Michael Renner dan Zoe Chafe dalam “Membalikkan Bencana Menjadi Peluang Perdamaian” pada Worldwatch Institute, State of World 2006, mengungkap tsunami memberi kesempatan penting bagi perubahan dan perdamaian di Aceh.
Pada Januari sampai Juli 2005 setidaknya lima putaran negosiasi berlangsung di Helsinki, Finlandia. Pertemuan itu dimediasi oleh mantan Presiden Finlandia Martti Ahtisaari. Setelah 7 bulan 20 hari, kesepakatan pelucutan senjata dan pernyataan damai antara GAM dan Pemerintah Indonesia pun tercapai pada 15 Agustus 2005
ADVERTISEMENT
Perjanjian damai itu menjadi awal yang baru bagi masa depan “Serambi Mekkah”-nya Indonesia itu.
Seorang warga Aceh menceritakan kepada The Guardian, selama masa konflik terjadi, ia terbiasa melihat mayat di jalan pada pagi hari. Ia membalik jasad itu hanya untuk memeriksa apakah mereka kerabatnya atau bukan. Namun setelah konflik berakhir, ia mengaku Aceh menjadi lebih baik. Bukan karena jalan atau gedung rumah sakit baru yang masih berkilau, tapi karena ada kedamaian.
Raisa Kamila, Peneliti dan Sejarawan Aceh, melihat upaya perdamaian di sana terjadi atas kehendak yang lebih besar dibanding baku hantam golongan, yaitu kepentingan masyarakat Aceh.
“Ini orang-orang meninggal, ini banyak rumah hancur, makanya kita harus mengutamakan (mereka) nih sama orang-orang yang enggak ada urusan GAM atau TNI. Oke, rekonsiliasi jalan, maka harus berdamai dong. Gak mungkin kan pas bangun rumah tiba-tiba kontak senjata,” kata Kamila kepada kumparan, Senin (25/12).
ADVERTISEMENT
Ia juga mengemukakan, tsunami yang terjadi banyak dijadikan masyarakat sebagai peringatan untuk lebih mawas diri.
“Banyak yang menafsirkan setelah tsunami itu sebagai azab. Jadi, karena itu, orang-orang harus lebih shaleh, lebih taat, kontrol dirinya harus lebih besar,” paparnya.
Terlepas dari pro dan kontra, menurut Kamila, penerapan syariat Islam turut berperan dalam perilaku masyarakat Aceh dengan kesadaran agar tidak terkena karma atau azab --kembali terjadi bencana-- jika melakukan penyimpangan.
“Misalnya di kampung-kampung, ada plang gitu kalau kita masuk kayak di sini itu, dilarang berdua-duaan, melakukan zina, hindarilah zina, atau denda untuk orang yang berdua-duaan, 2 ekor kambing,” Kamila mencontohkan.

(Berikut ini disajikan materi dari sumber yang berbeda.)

Every row gives one point. The ring and each string are closed loops that go straight from each point to the next, and from the last back to the first. Before rounding, they use only three directions, however many columns there are. How many times does the string pass through the ring? Passing back the other way cancels.
In the rows, 128 means zero.

Ring, 10 rows:
[[155 147  72 129]
 [148 162  80 112]
 [130 164 103  99]
 [105 153 129  97]
 [ 90 135 150 104]
 [102 108 168 121]
 [124  96 169 132]
 [151  93 152 143]
 [162 102 121 148]
 [161 122  89 144]]
String, 14 rows:
[[172 139  48 147]
 [187 142  77 132]
 [168 140 105 121]
 [148 137 114 119]
 [170 157 109 105]
 [158 185 101  83]
 [125 179 104  86]
 [ 97 166  95 100]
 [118 143 108 116]
 [152 147 112 112]
 [178 151 103 113]
 [138 134 111 123]
 [117 138  82 131]
 [141 137  61 141]]
Times through: 0
String, 34 rows:
[[154 131  59 149]
 [183 122  76 151]
 [187 118 105 142]
 [162 121 116 133]
 [140 122 110 134]
 [136 114  97 147]
 [155 104  94 158]
 [192 100 109 156]
 [198 108 122 144]
 [187 114 120 139]
 [186 109  94 154]
 [157 115  66 160]
 [136 126  79 144]
 [127 130 104 129]
 [151 131 111 126]
 [178 135 108 125]
 [140 133 111 124]
 [112 143  80 127]
 [125 161  53 123]
 [168 170  61 114]
 [181 165  83 109]
 [161 143 112 115]
 [131 146  98 117]
 [106 148  87 119]
 [121 175  58 109]
 [159 176  68 104]
 [186 163  92 107]
 [158 144 108 116]
 [128 143  94 121]
 [122 149  76 124]
 [130 143  86 125]
 [158 134 115 123]
 [188 138  94 128]
 [181 137  68 140]]
Times through: 2

Ring:
[[162 166 124 102 118  86]
 [150 188 136 110 141  83]
 [123 181 134 118 140 102]
 [ 97 157 122 122 124 131]
 [ 89 138 113 119 109 147]
 [ 96 121 105 111  93 154]
 [130 124 105 101  88 131]
 [149 140 111 100  97 110]]
String:
[[ 66 135 116 120 113 168]
 [102 163 137  97 136 146]
 [114 154 120 115 118 123]
 [104 144 105 137 103 116]
 [ 81 151 111 143 115 129]
 [ 73 153 120 131 124 147]
 [ 90 154 132 103 130 154]
 [ 77 134 118 110 112 167]
 [ 77 116 104 114  93 170]
 [ 92 118 114  92  98 176]
 [115 134 117  95 105 146]
 [117 134 103 121  94 122]
 [111 109  88 123  71 134]
 [111  98  85 114  64 146]
 [115 110 104  92  82 158]
 [119 135 123  85 108 151]
 [117 140 114 108 105 132]
 [ 96 118  90 136  81 133]
 [ 69 110  90 139  81 157]]
Times through: 3
String, 25 rows:
[[175 161 124  88 113  89]
 [165 140 102 111  88  86]
 [136 140 103 122  94 103]
 [141 156 126  95 118 115]
 [163 155 126  85 114 104]
 [170 150 113 100 100  88]
 [164 149 105 116  96  78]
 [138 150 109 121 103  98]
 [146 156 109 125 106  85]
 [150 165 114 126 113  78]
 [162 187 125 125 130  60]
 [162 205 148 104 156  72]
 [148 194 152  89 155 101]
 [151 216 161  97 173  84]
 [135 195 136 126 147  80]
 [124 159 115 125 115 103]
 [133 178 137 104 139 106]
 [146 207 157  95 167  93]
 [149 207 144 118 156  70]
 [136 170 117 130 120  85]
 [136 163 119 119 118  97]
 [158 187 144  90 144  93]
 [184 197 147  85 148  70]
 [189 188 142  82 138  73]
 [171 174 138  80 131  96]]
Times through: 3

Ring:
[[163 106 113 121 123  86 128 122 118]
 [151 109 123 133 139 103 124 127 136]
 [131 120 138 150 154 129 121 130 156]
 [104 137 149 163 162 159 124 134 158]
 [ 93 148 149 162 155 168 130 132 144]
 [107 147 141 148 132 147 138 118 125]
 [153 130 123 120  94  88 147  90 105]
 [176 116 112 107  85  62 146  88  97]
 [177 108 107 107  97  64 138 103 100]]
String, 28 rows:
[[102 131 140 160 172 163 118 153 149]
 [140 112 147 160 165 125 116 122 187]
 [159 106 139 147 146 100 121 109 175]
 [147 116 130 138 135 107 128 117 142]
 [131 123 127 138 139 123 128 131 126]
 [138 115 119 132 141 116 124 140 120]
 [173  98 104 112 120  73 127 126 108]
 [205  93 102  99  89  34 137  89 108]
 [208  94  94  89  76  25 142  88  88]
 [182 108 100  98  85  54 143  99  83]
 [156 120 112 114 102  86 140 110  94]
 [151 123 121 124 111  95 138 107 112]
 [190 113 115 107  77  47 148  70 109]
 [175 117 118 114  89  64 145  82 112]
 [180 115 117 112  86  59 146  79 110]
 [220 104 104  88  49   7 156  48  94]
 [192 109 100  93  70  40 149  83  79]
 [147 121 113 119 114  98 136 121  97]
 [139 124 123 130 125 110 133 121 116]
 [175 108 117 117 105  69 136  98 121]
 [192  96 110 111 105  52 132  99 123]
 [162 112 124 128 119  87 132 105 133]
 [125 126 127 139 142 129 127 136 123]
 [120 120 130 147 161 140 118 150 139]
 [151 106 141 153 159 112 116 121 182]
 [147 115 140 149 145 111 124 112 166]
 [135 124 135 143 139 121 128 120 142]
 [111 132 133 147 152 147 125 142 129]]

Baginya, imbas langkah perdamaian itu membuka isolasi yang terjadi di Aceh. Sehingga pembangunan, investasi, dan integrasi ekonomi Aceh dengan daerah lain di Indonesia dan dunia mulai terjalin.
ADVERTISEMENT
Meski begitu, ia tidak menyangkal ketimpangan sosial serta pengangguran di Aceh masih menjadi masalah serius hingga kini yang perlu segera dibenahi.
“Terus ini bagaimana nih kelompok-kelompok pemuda yang gak punya pekerjaan, ini nih bagaimana cara menyerap mereka supaya enggak menjadi penyebab faktor yang menimbulkan konflik lagi --terkait banyak eks GAM yang sulit mendapatkan pekerjaan,” katanya.
Selain itu, akses di Aceh juga belum sepenuhnya didukung untuk perkembangan dan kemajuan bagi generasi muda Aceh.
“Dibatasi sih enggak, misalnya sih kita enggak dilarang sekolah ke luar negeri atau membaca, tapi enggak didukung juga, kecuali misalnya beasiswa model-model LPDP tapi setelah itu enggak jelas. Mekanisme gak jelas,” ucap Kamila yang juga penerima beasiswa LPDP jurusan sejarah Universiteit Leiden 2016.
ADVERTISEMENT
Kendati demikian, Kamila tetap optimis atas masa depan Aceh yang lebih baik jika adanya pembangunan baik dari material ataupun mental.
“Bisa kita mulai sesama warga Aceh ya udah kerja bareng. Tapi emang gak mudah ya. Makanya memelihara harapan-harapan itu enggak mudah apalagi mewujudkannya, tapi saya optimis,” pungkasnya.
Maka, memelihara asa di Aceh pasca 13 tahun tsunami ialah perjuangan meningkatkan kesejahteraan, menjaga moral, dan mental hingga mewujudkan perdamaian yang berkelanjutan.
Ya, tugas kita bersama untuk kepentingan bersama.
===============
Simak ulasan mendalam lainnya dengan mengikuti topik Outline !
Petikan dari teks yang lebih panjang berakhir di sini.